165
"Forgive!"--she ceas'd, and pour'd her hopeless tear.
Now night descends, and steeps each weary breast,
Save sad Aciloe's, in the balm of rest.
Her aged father's beauteous dwelling stood
Near the cool shelter of a waving wood: 170
But now the gales that bend its foliage die,
Soft on the silver turf its shadows lie;
While, slowly wand'ring o'er the scene below,
The gazing moon look'd pale as silent woe.
The sacred shade, amid whose fragrant bowers 175
Zamor oft sooth'd with song the evening hours,
Pour'd to the lunar orb, his magic lay,
More mild, more pensive than her musing ray,
That shade with trembling step, the mourner sought,
And thus she breath'd her tender, plaintive thought. 180
"Ah where, dear object of these piercing pains,
"Where rests thy murder'd form, thy lov'd remains?
"On what sad spot, my Zamor, flow'd the wound
"That purpled with thy streaming blood the ground?

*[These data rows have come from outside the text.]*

128 stands for zero in the data rows.
Here are some points:
{154,  62, 225,  95, 153, 164, 218, 205,  62,  37, 230,  86, 119,  14, 113,
 128}
{ 74, 123, 124, 124, 128, 127,  89,  50, 109, 109, 137, 109, 162, 102, 152,
 158}
{ 70,  49, 170, 162, 128,  32,  76, 115,  59, 182,  60, 169, 130,  63, 111,
 167}
{195, 138, 161,  74, 118, 239, 115, 117, 178,  87, 255,  47, 168, 119, 171,
 152}
{130, 110, 133, 128, 135, 133, 103, 104, 129, 157, 130, 126, 154, 111, 135,
 158}
{157,  85, 144, 115, 113, 153, 135, 149, 137, 115,  95, 115, 126, 123, 142,
 119}
{179, 202, 186,  81, 134, 248, 105, 154, 181, 123, 177, 123, 138, 141, 154,
 133}
{  0,  69,  93, 255, 166,  23, 126,   0,  81, 140,  26, 108, 118, 195, 255,
 109}
{110,  88, 178, 126,  55, 151, 106, 105,  91, 100,  96,  89, 135, 115, 104,
 131}
{134,  97, 139, 154, 135,  98, 139,  94, 112, 101, 121, 151, 140, 135, 133,
 145}
{117, 141, 127, 142, 139, 141, 117, 126, 116, 128, 137, 132, 122, 137, 142,
 126}
{138,  89, 162, 110, 163, 188,  86,  70,  98, 111, 162, 141, 198, 136, 197,
 138}
{206, 105, 125, 113, 109, 226, 156,  31, 177, 114,  63, 192, 149, 229, 246,
 174}
{150,  99, 150, 139, 123, 108, 156, 172, 121, 152, 119, 141,  80, 170,  94,
  98}
{ 86, 128, 116, 132, 138, 164, 158, 164,  92, 111, 148, 108, 109, 142, 115,
 115}
{ 46, 122, 255, 143, 242, 232,  66, 184, 185, 111, 233, 107, 199, 139, 255,
 131}
{102, 142, 120,  83, 134, 116, 145,  61, 155,  68, 124,  92, 154, 151, 122,
 104}
{ 12,  76,  74,  67, 128,   0,  98,  85,  80, 116,  23, 165, 248, 129,  89,
 152}
{166, 124,  76, 122,  77,  34,  94,  70, 190, 102,  12, 103,  65, 164,  85,
  51}
{113, 238, 137, 121, 190, 192, 129, 186, 175, 147, 207, 107, 116, 145, 131,
 170}
{ 34, 116,  78, 189, 162, 101, 115,  69, 127, 105,  89, 102, 123, 136, 117,
  81}
{130,   9, 168, 133, 105, 148, 131,  94,  91, 116,  85, 169, 110, 183, 158,
  90}
Here are 12 more points, each followed by its number:
{142, 163, 151, 112, 144, 178, 144,  83, 121, 102, 136, 101,  89, 125, 147,
 146} 0
{151, 114, 161, 101,  97, 134, 233, 177,  97, 101, 134, 185, 133, 130,  18,
 134} 1
{149, 171, 129, 108, 157, 105, 121, 160, 166, 147, 164, 117, 132, 139, 103,
 139} 2
{ 60, 194,  75, 192, 128,  93,  77,  23, 136, 153,  72,  75,  37,  77, 137,
 156} 3
{186, 144, 224, 111,  72, 140, 160,  86,  89, 103, 156,  89,  66, 128, 119,
 145} 4
{203, 161,  63,  64,  45,  75, 175,   0,  54, 187, 255, 157, 255,  23,  12,
 245} 5
{ 55,  89,  65, 142, 127,  83, 150,  75, 120,  73, 100, 194, 139, 131, 128,
  88} 6
{154, 140, 133, 144, 107, 134, 130, 203, 125, 118, 118, 140,  96, 149, 120,
 101} 7
{163, 159, 150, 118, 107, 143, 162, 116, 135, 152, 119, 110, 108, 129,  69,
 181} 8
{134, 158, 152, 120, 130, 127, 123, 164, 106, 119, 155, 110, 146,  99, 116,
 134} 9
{116, 141, 154, 143, 112,  48, 109, 163, 144, 163, 170,  59, 159,  63, 163,
 116} 10
{156, 199,  81,  88, 161, 129,  61, 196, 174, 157, 117, 121, 158, 150, 108,
 175} 11
Which three of these numbered points are nearest to each point below by angle, seen from the average point of the first points? Their numbers follow each, nearest first.
{134, 159, 118,  78,  85,  87, 152, 142, 170, 183, 126, 139, 130, 137, 111,
 102} > 2 8 11
{110,  97, 108, 149, 179,  95, 121, 144,  64,  98, 145,  93, 151, 123, 191,
  73} > 10 6 9
{ 92, 130,  88, 180, 118,  71,  58,  66, 151, 153,  45,  65, 110, 156, 213,
 127} > 3 10 6
{172, 164, 127,  80,  92, 116, 173, 158, 147, 174, 150, 123, 127, 108,  45,
 172} > 8 2 1
{102,  53, 102, 173, 175,  51, 140, 117, 118, 145, 132,  94,  91,  80, 121,
  93} > 10 6 3
{ 86, 118,  15, 143, 109,  74, 159, 121, 125, 136,  64, 144, 157, 160, 123,
 120} > 6 3 11
{ 83,  53, 155,  80,  96, 173, 196, 125, 137, 139, 121, 147, 129, 152, 121,
 139} > 1 8 4
{140, 112,  98, 126,  64,  97, 115,  55,  56, 190, 195, 140, 237,  98, 125,
 180} > 5 10 9
{120, 126, 103, 136, 140,  94, 112, 135, 137, 158, 120, 144, 150, 115, 155,
 155} > 11 10 2
{167, 133, 163,  75, 114, 128, 121, 233,  74, 149, 147,  90, 162,  74,  87,
 160} > 9 2 1
{154, 176, 126, 119,  96,  77, 159, 133, 106, 163, 119,  91,  75,  87,  46,
 123} > 8 9 2
{141, 124,  73, 136, 167, 100,  95,  94, 138, 139,  99, 116, 149, 119, 133,
 170} > 11 3 5
{234, 188, 194, 100, 142, 201, 122, 228, 121, 112, 205,  62, 133,  84, 146,
 156} > 9 2 0
{159, 103, 235,  97,  65, 160, 138, 107,  91, 130, 180,  78, 126,  56, 158,
 170} > 4 9 5
{100,  65, 105,  93, 173, 116, 121,  56, 102, 105, 155, 125, 255,  68, 136,
 179} > 5 6 10
{138, 111, 163, 115, 132, 195, 169, 135,  91, 100, 164, 134, 129, 117, 105,
  99} > 1 4 9
{137, 162, 105, 140, 112, 100, 158, 106, 130, 140,  75,  86,  75, 111,  52,
 134} > 8 3 1
{144, 155, 197,  75, 154, 189, 148, 139, 130,  42, 127, 158,  73, 120, 114,
 100} > 0 4 1
Here are 12 other points, each followed by its number:
{ 60, 127, 131, 134, 109, 158, 135,  79,  86,  66, 131, 139, 112, 134, 146,
 112} 0
{  0,  18,  80, 176, 184,   1,  70,   0,  87, 181,  97, 166, 185, 128, 131,
 104} 1
{115, 134, 129, 153, 124, 135, 134, 112, 131, 103, 134, 118, 139, 129, 168,
 137} 2
{169,  92, 129, 127, 132, 148, 112,  95, 159, 134, 105, 153, 118, 184, 122,
 160} 3
{146, 121, 157, 113, 111, 131, 123, 147,  99, 136, 152, 126, 131, 106, 127,
 152} 4
{128, 112, 128, 118, 120, 114,  85,  99, 145, 112, 100, 150, 152, 125, 156,
 111} 5
{117, 159,  87, 141, 119, 100, 124, 142, 123, 127, 125, 151, 132, 114,  93,
 143} 6
{ 63,  38, 162, 140, 109, 134, 132, 186,  37, 116, 191,  82, 212,  57, 176,
 126} 7
{142, 136, 114, 123, 122, 109, 119, 167, 133, 142, 115, 135, 144, 105, 110,
 149} 8
{101, 122,  84, 184, 123,  38, 183, 220,  53, 161,  84, 138, 116, 104,  97,
  76} 9
{126, 139, 175, 116, 131, 109, 168,  98, 111, 132, 175, 137, 169, 123,  70,
 170} 10
{120, 161, 142, 130, 146, 142, 115, 119, 122, 115, 140,  91, 141, 126, 165,
 139} 11
Which three of these numbered points are nearest to each point below by angle, seen from the average point of the first points? Their numbers follow each, nearest first.
{ 85,  40, 189, 216, 152, 140, 134,  29,  58,  36, 128, 181,  82,  42, 255,
 134} > 0 7 2
{145, 181,  51, 125, 112,  65, 106, 106, 205, 126,  75, 139,  59, 145,  63,
  85} > 6 8 5
{ 40,  61, 122, 185, 110,  80, 117, 204,  64,  96, 113, 144, 155,  71, 250,
  65} > 7 9 1
{189, 173,  83, 175,  86, 111, 125, 162, 194, 132, 106, 131, 146, 149, 201,
  97} > 2 8 5
{103, 144, 117,  36, 184, 167,  83,   0, 175,  69, 104, 140, 195, 109, 184,
 145} > 5 11 1
{111, 123, 123, 137, 124, 129, 139, 130,  78, 107, 150, 111, 161,  96, 129,
 133} > 7 4 9
{127, 217, 150,  95, 140, 190, 146, 162, 159, 113, 175, 121, 138, 120, 161,
 144} > 11 2 4
{126, 168, 115, 146, 138, 122, 124, 143, 110, 131, 134, 110, 119, 117, 103,
 111} > 6 8 9
{209, 155, 195,  78,  91, 132, 148, 195,  88, 169, 149, 113, 110,  96,  58,
 157} > 4 8 10
{106, 113, 189, 165, 124,  49, 197, 202,  48, 160,  51, 185, 149, 129, 109,
  94} > 9 8 6
{ 97, 116, 117, 171, 142, 108, 106, 139, 129, 136,  88,  98, 128, 152, 165,
 114} > 9 1 2
{ 82, 118, 113, 134, 186, 142, 151, 172, 122,  85, 150,  87, 177, 110, 127,
 119} > 7 9 11
{144, 185, 189, 138, 137, 191, 115,  67,  95,  90, 204,  72, 145,  70, 168,
 144} > 11 2 4
{103,  81, 115, 153, 107, 165, 172, 171,  81,  66, 112, 148, 162, 148, 147,
 139} > 7 9 0
{168, 152, 131, 104, 115, 121, 117, 140, 132, 152, 125, 140, 130, 143, 119,
 136} > 8 4 6
{186, 164,  87, 116, 135,  98, 123, 220, 160, 180, 103, 116,  81, 155, 105,
 105} > 8 6 9
{148, 112, 175, 151, 137, 130,  90,  67, 160, 169,  84, 104, 107, 143, 140,
 154} > 3 5 1
{120,  62, 178, 150, 117, 153,  98,  78, 165, 166,  91,  64,  62, 210, 191,
 123} > 3 1 5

"Oh had Aciloe in that hour been nigh, 185
"Had'st thou but fix'd on me thy closing eye;
"Told with faint voice, 'twas death's worst pang to part,
"And dropp'd thy last, cold tear upon my heart!
"A pang less bitter then would waste this breast,
"That in the grave alone shall seek its rest. 190
"Soon as some friendly hand, in mercy leads
"My aged father, safe to Chili's meads;
"Death shall for ever, seal the nuptial tie,
"The heart belov'd by thee is fix'd to die."
She ceas'd, when dimly thro' a flood of tears 195
She sees her Zamor's form, his voice she hears.--
"'Tis he, she cried, he moves upon the gale,
"My Zamor's sigh is deep--his look is pale--
"I faint"--his arms receive her sinking frame,
He calls his love by every tender name, 200
He stays her fleeting spirit--life anew
Warms her cold cheek--his tears her cheek bedew--
"Thy Zamor lives, he cried: as on the ground
"I senseless lay, some child of pity bound
"My bleeding wounds, and bore me from the plain-- 205
"But thou art lost, and I have liv'd in vain."
"Forgive, she cried, in accents of despair,
"Zamor forgive thy wrongs, and oh forbear
"The mild reproach that fills thy mournful eye,
"The tear that wets thy cheek--I mean to die! 210
"Could I behold my aged sire endure
"The pains his wretched child had power to cure?